I read somewhere that the total length of the corridors in Casa Presei is 3 km. Vlad and Gia told us that they haven't explored the whole building yet, and that much of it is unused anyway. There's already a pattern of Bucharest's independent artists finding spaces for their workshops and exhibitions in places left abandoned after the fall of the Ceausescu dictatorship: Atelierele Malmaison stands where a prison of the same name once stood under communism; WASP has taken over a former industrial hall of the Flaros factory; Make a Point has held art events in a hall of the former Postăvăria Română textile factory and in the water tower in its courtyard. Of course, the conversion of industrial heritage can also lead to the emergence of other types of venues, an example of which is Halele Carol.
There is room for more cultural spaces at Atelierele Scânteia, which would most likely bring more visitors and more collaborations between artists: "If there were other performing arts institutions or something else in the cultural field on this floor, it would certainly be better," Vlad thinks.
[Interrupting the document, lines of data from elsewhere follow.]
Read these off the matrix that follows.
1) Report the top-right entry.
2) Report the 2nd entry on the main diagonal.
3) Report the entry just left of 74.
4) Report the largest entry in the first column.
5) Report the last entry, reading row by row.
6) Report the smallest entry in the first column.
7) Report the third smallest entry.
8) Report the second smallest entry.
156,64,136,138,128,59,148,150,26,138,143,105,141,157,212,81
123,174,107,132,135,176,122,134,194,133,94,148,119,118,74,163
1) 81
2) 174
3) 118
4) 156
5) 163
6) 123
7) 64
8) 59

[[-15.9 -10.0  44.7  10.9]
 [ -0.7  -4.0  22.6 -54.9]
 [ 64.3 -27.9 -33.0  28.9]
 [ -6.4  52.3  17.3  56.9]
 [-54.8 -14.8  11.0  29.4]
 [ 59.2 -43.6 -62.1  30.6]
 [-36.3  42.0 -26.8 -49.3]
 [ 51.2  -1.1   4.7   8.5]
 [-14.8  -4.9  52.8  65.4]
 [ -9.3 -52.2 -46.1  13.3]
 [  3.3 -11.3   6.0   1.5]
 [-11.3 -24.8  -7.2  39.3]
 [ 51.2 -16.7 -35.1 -24.1]
 [ 43.3 -21.3  60.0 -47.7]
 [ 55.3  -5.1  37.1 -53.4]]
Indices start at 0.
The entry in row 0 and column 1 is -10.0
Which number is the entry at row 2, column 0? 64.3
Which number is the entry directly below the largest entry? 13.3
The entry at row 0, column 2: 44.7
The entry in row 2 and column 1 -> -27.9
The entry at row 1, column 2 -> 22.6
The entry directly above the smallest entry -> 11.0
The entry directly below -36.3 is 51.2
The entry at row 0, column 0: -15.9
The entry at row 1, column 0: -0.7
Which number is the entry just right of -0.7? -4.0
The entry just right of the smallest entry is 30.6
Which number is the smallest entry? -62.1
Which number is the largest entry? 65.4
The entry just right of -16.7 is -35.1
The top-right entry: 10.9
Which number is the bottom-right entry? -53.4
The entry directly above 30.6 -> 29.4
The bottom-left entry -> 55.3
Which number is the entry just left of -4.9? -14.8
The entry just left of 6.0 is -11.3
The entry just right of 59.2 is -43.6

Questions about the matrix below.
1) What is the 3rd entry on the main diagonal?
2) What is the entry directly above 151?
3) What is the second entry, reading row by row?
4) What is the entry in the top-left corner?
5) What is the entry in the bottom-left corner?
6) What is the entry just right of 87?
7) What is the top-right entry?
8) What is the entry directly above 113?
[[ 64 121 135 129 167  78 136  79 144 172]
 [153  45 108 151 100  85 131 115 130  97]
 [142 160  77 147  81 169 197 164 115  91]
 [120 207 207  52 125  84 183 136  63 138]
 [179  46 206  83 116  58  88  84 209 173]
 [183 167 183 124 116 130 166  46  98  83]
 [137 179  74 120 195 100 119 104 183  77]
 [149  47 170 165 140 113 149  71  51  78]
 [106 127  68  44 133  84  68 209 137  51]
 [ 89 154 203  53  50  83 129  78 121  62]
 [121 171 202 163  74  55 149  61 104 121]
 [ 64 117 145 165 103 131  50  85 185 204]
 [ 89 141 208  87 124 112 122  42  52  95]]
1) 77
2) 129
3) 121
4) 64
5) 89
6) 124
7) 172
8) 100

 0.032   0.222   0.081   0.087   0.109   0.246   0.045   0.059   0.294   0.083   0.072   0.127   0.068   0.066  -0.083
 0.075   0.071  -0.027   0.129   0.139   0.071   0.043   0.040   0.000   0.069  -0.075   0.092   0.080   0.113   0.119
 0.145  -0.077   0.062   0.114   0.101  -0.112   0.120   0.095  -0.241   0.089   0.052   0.052   0.103   0.125   0.292
 0.034   0.146   0.209   0.048   0.077   0.137   0.085   0.072   0.090   0.084   0.251   0.103   0.044   0.028  -0.088
 0.111  -0.010   0.010   0.124   0.123  -0.028   0.079   0.065  -0.137   0.077  -0.022   0.070   0.091   0.121   0.213
The fourth entry in reading order: 0.087
What is the first entry on the main diagonal?
Answer: 0.032
What is the third entry on the main diagonal?
Answer: 0.062
The median of all entries: 0.079
What is the entry directly above -0.112?
Answer: 0.071
What is the 3rd entry from the end, reading row by row?
Answer: 0.091
What is the entry directly above -0.241?
Answer: 0.000
What is the entry at the centre?
Answer: 0.095
What is the 1st entry on the diagonal from the top-right corner?
Answer: -0.083
The entry directly below the smallest entry is 0.090
What is the largest entry in the last column?
Answer: 0.292
The 2nd-last entry, reading row by row -> 0.121
The entry just right of 0.121 -> 0.213
The entry directly above 0.114 -> 0.129
What is the top entry of the column that holds the largest entry?
Answer: 0.294
What is the bottom entry of the column that holds the largest entry?
Answer: -0.137
The bottom-left entry is 0.111
What is the entry just right of -0.137?
Answer: 0.077
What is the entry just left of -0.077?
Answer: 0.145
The entry just right of the smallest entry is 0.089
What is the entry just left of 0.089?
Answer: -0.241
The 5th entry in reading order is 0.109
What is the fifth-last entry, reading row by row?
Answer: -0.022
The entry directly above 0.043: 0.045
The entry directly below the centre entry: 0.072
What is the entry just right of the largest entry?
Answer: 0.083
The entry directly below -0.077 -> 0.146
What is the second entry on the main diagonal?
Answer: 0.071

Read these off the row that follows.
1) The entry just right of 34.003?
2) The entry just left of -149.036?
3) The entry just right of 152.819?
[ -59.615  -10.270 -149.036   41.668    5.962   -7.578  -73.360  -56.860
  -75.754  -39.822 -210.762   34.003  152.819   92.511 -112.909   88.122]
1) 152.819
2) -10.270
3) 92.511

There is also a private gallery, ARSMONITOR, in the same building as the workshops, and the good news is that a second independent space will soon be inaugurated on the ground floor of the building, which will be attached to the workshops and will host exhibitions, concerts, performances, and so on: Scânteia +.
Gia told us that the space she runs, dedicated to young curators, found its name after a late-night brainstorming session. "Calcium", the final name, refers to her interest in the intersection between contemporary art and research in the field of biology, as well as to the calcification process of an artistic project, the processuality and the path that leads to the final result.
If we extrapolate, what is currently happening at Atelierele Scânteia resembles a slow and fragile calcification or sedimentation of a project and a community. Unfortunately, all this is happening (for the time being) without the political and financial support of central state institutions.